= National Cyber Security Policy 2013 =

National Cyber Security Policy is a policy framework by Department of Electronics and Information Technology (DeitY) It aims at protecting the public and private infrastructure from cyber attacks. The policy also intends to safeguard "information, such as personal information (of web users), financial and banking information and sovereign data". This was particularly relevant in the wake of US National Security Agency (NSA) leaks that suggested the US government agencies are spying on Indian users, who have no legal or technical safeguards against it. Ministry of Communications and Information Technology (India) defines Cyberspace as a complex environment consisting of interactions between people, software services supported by worldwide distribution of information and communication technology.

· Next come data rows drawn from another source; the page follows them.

Each row below holds a small network's activations on one input, seen along a few directions.
In each table, some parts of the input vary, and every possible input appears once, in random order.
Descriptions start from the smaller parts, as in this example, which fits no table here: one of 8 places around a ring, together with either a single point or one of 9 places along a line or (one of 2 separate values, together with one of 6 places along a line).
Shared parts are said once, and a part with two or three values counts as separate values.
(in the rows, 128 means zero)

Other details of the inputs vary at random and push rows far along two fixed directions, the same in every table; ignore that.

Table:
row 1: [135 137 125 111 108 140 131 131 135 130 128 134 114 126 130]
row 2: [136 145 147 119 117 139 126 155 121 129 125 125 124 124 134]
row 3: [130 142 124 120 111 145 140 139 127 134 120 136 110 128 123]
row 4: [ 95  79 107 163 148  91 140  98 111 101 117 141 175  92 118]
row 5: [140 138 143 139 195  82  74  97 164 137 190  67 149 226 132]
row 6: [136 137 136 111 111 139 120 125 130 131 130 138 114 126 124]
row 7: [134 132 129 141 196  99  75  78 173 141 191  77 143 223 126]
row 8: [137 136 122 113 102 140 134 131 136 126 124 139 115 121 128]
row 9: [136 138 134 120 116 151 131 131 132 132 115 140 110 120 132]
row 10: [143 132 137 114 112 142 120 123 130 135 122 144 109 118 126]
row 11: [137 134 128 110 110 144 129 136 129 135 125 134 112 118 132]
row 12: [129 145 131 117 114 146 132 131 135 126 124 136 116 132 129]
row 13: [130 142 133 116 117 149 129 135 130 131 122 135 114 124 131]
row 14: [138 146 139 120 115 128 135 157 120 133 123 121 116 134 130]
row 15: [133 145 120 123 109 141 141 133 135 129 122 137 111 135 121]
row 16: [135 140 126 122 117 145 136 137 129 139 121 134 107 130 125]
row 17: [143 139 142 113 112 133 123 154 122 135 131 122 122 123 135]
row 18: [ 93  78 110 162 151  92 138 101 106 104 120 139 175  92 121]
row 19: [ 88  84  98 172 154  97 156 115 105 108 113 135 170  97 120]
row 20: [130 137 127 147 199 109  88  86 175 139 180  76 141 220 133]
row 21: [133 147 128 119 114 144 132 127 141 123 124 136 116 136 127]
row 22: [ 93  75 103 161 149  98 148 113 104 107 115 134 173  82 128]
row 23: [139 133 129 112 111 144 128 133 131 137 125 134 110 118 133]
row 24: [ 94  87 123 167 159  87 144 130  97 102 112 121 181  93 133]
row 25: [142 130 128 115 112 144 128 130 132 137 121 138 109 117 132]
row 26: [143 139 142 110 111 126 126 153 123 131 127 121 120 126 137]
row 27: [ 99  79 126 163 152  86 134 126  90 108 118 131 183  80 126]
row 28: [129 143 133 116 113 149 133 135 130 127 121 136 114 124 129]
row 29: [138 137 126 124 115 147 138 136 128 139 115 139 105 124 126]
row 30: [132 141 125 121 116 145 136 139 128 138 122 133 109 131 124]
row 31: [139 133 138 112 111 141 120 125 127 135 124 141 111 118 126]
row 32: [138 146 138 124 120 133 130 156 121 137 129 120 120 136 128]
Each input here is: one of 4 places along a line, together with either one of 2 separate values or one of 6 places along a line.
Question: Changing only the place on the line of 4 turns row 16 into row 20. The same change can be made to row 15. Which row results?
Answer: row 21
Question: Change only the place on the line of 6 in row 25. List by row number the other rows that result.
Answer: row 1, row 8, row 11, row 22, row 23
Question: Change only the choice among 2 separate values in row 17. List by row number the other rows that result.
Answer: row 26
Question: Change only the choice among 2 separate values in row 14. List by row number the other rows that result.
Answer: row 32
Question: List by row number the other rows that have the place on the line of 4 in common with row 10.
Answer: row 4, row 5, row 6, row 7, row 18, row 27, row 31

==Reason for Cyber Security policies==
India had no Cyber security policy before 2013. In 2013, The Hindu newspaper, citing documents leaked by NSA whistle-blower Edward Snowden, has alleged that much of the NSA surveillance was focused on India's domestic politics and its strategic and commercial interests. This sparked a furore among people. Under pressure, the government unveiled a National Cyber Security Policy 2013 on 2 July 2013.

== Vision ==
To build a secure and resilient cyberspace for citizens, business, and government and also to protect anyone from intervening in user's privacy.It mentioned a five year target of training five lakh cyber security personnel by 2018.

== Mission ==

To protect information and information infrastructure in cyberspace, build capabilities to prevent and respond to cyber threat, reduce vulnerabilities and minimize damage from cyber incidents through a combination of institutional structures, people, processes, technology, and cooperation.

== Objective ==

Ministry of Communications and Information Technology (India) define objectives as follows:

- To create a secure cyber ecosystem in the country, generate adequate trust and confidence in IT system and transactions in cyberspace and thereby enhance adoption of IT in all sectors of the economy.
- To create an assurance framework for the design of security policies and promotion and enabling actions for compliance to global security standards and best practices by way of conformity assessment (Product, process, technology & people).
- To strengthen the Regulatory Framework for ensuring a SECURE CYBERSPACE ECOSYSTEM.
- To enhance and create National and Sectoral level 24x7 mechanism for obtaining strategic information regarding threats to ICT infrastructure, creating scenarios for response, resolution and crisis management through effective predictive, preventive, protective response and recovery actions.
-To improve visibility of integrity of ICT products and services by establishing infrastructure for testing & validation of security of such product.
- To create workforce for 500,000 professionals skilled in next 5 years through capacity building skill development and training.
- To provide fiscal benefit to businesses for adoption of standard security practices and processes.
- To enable Protection of information while in process, handling, storage & transit so as to safeguard privacy of citizen's data and reducing economic losses due to cyber crime or data theft.
- To enable effective prevention, investigation and prosecution of cybercrime and enhancement of law enforcement capabilities through appropriate legislative intervention.

== Strategies ==
- Creating a secured Ecosystem.
- Creating an assurance framework.
- Encouraging Open Standards.
- Strengthening The regulatory Framework.
- Creating a mechanism for Security Threats Early Warning, Vulnerability management, and response to security threats.
- Securing E-Governance services.
- Protection and resilience of Critical Information Infrastructure.
- Promotion of Research and Development in cyber security.
- Reducing supply chain risks
- Human Resource Development (fostering education and training programs both in formal and informal sectors to Support the Nation's cyber security needs and build capacity.
- Creating cyber security awareness.
- Developing effective Public-Private partnerships.
- To develop bilateral and multilateral relationships in the area of cyber security with another country. (Information sharing and cooperation)
- a Prioritized approach for implementation.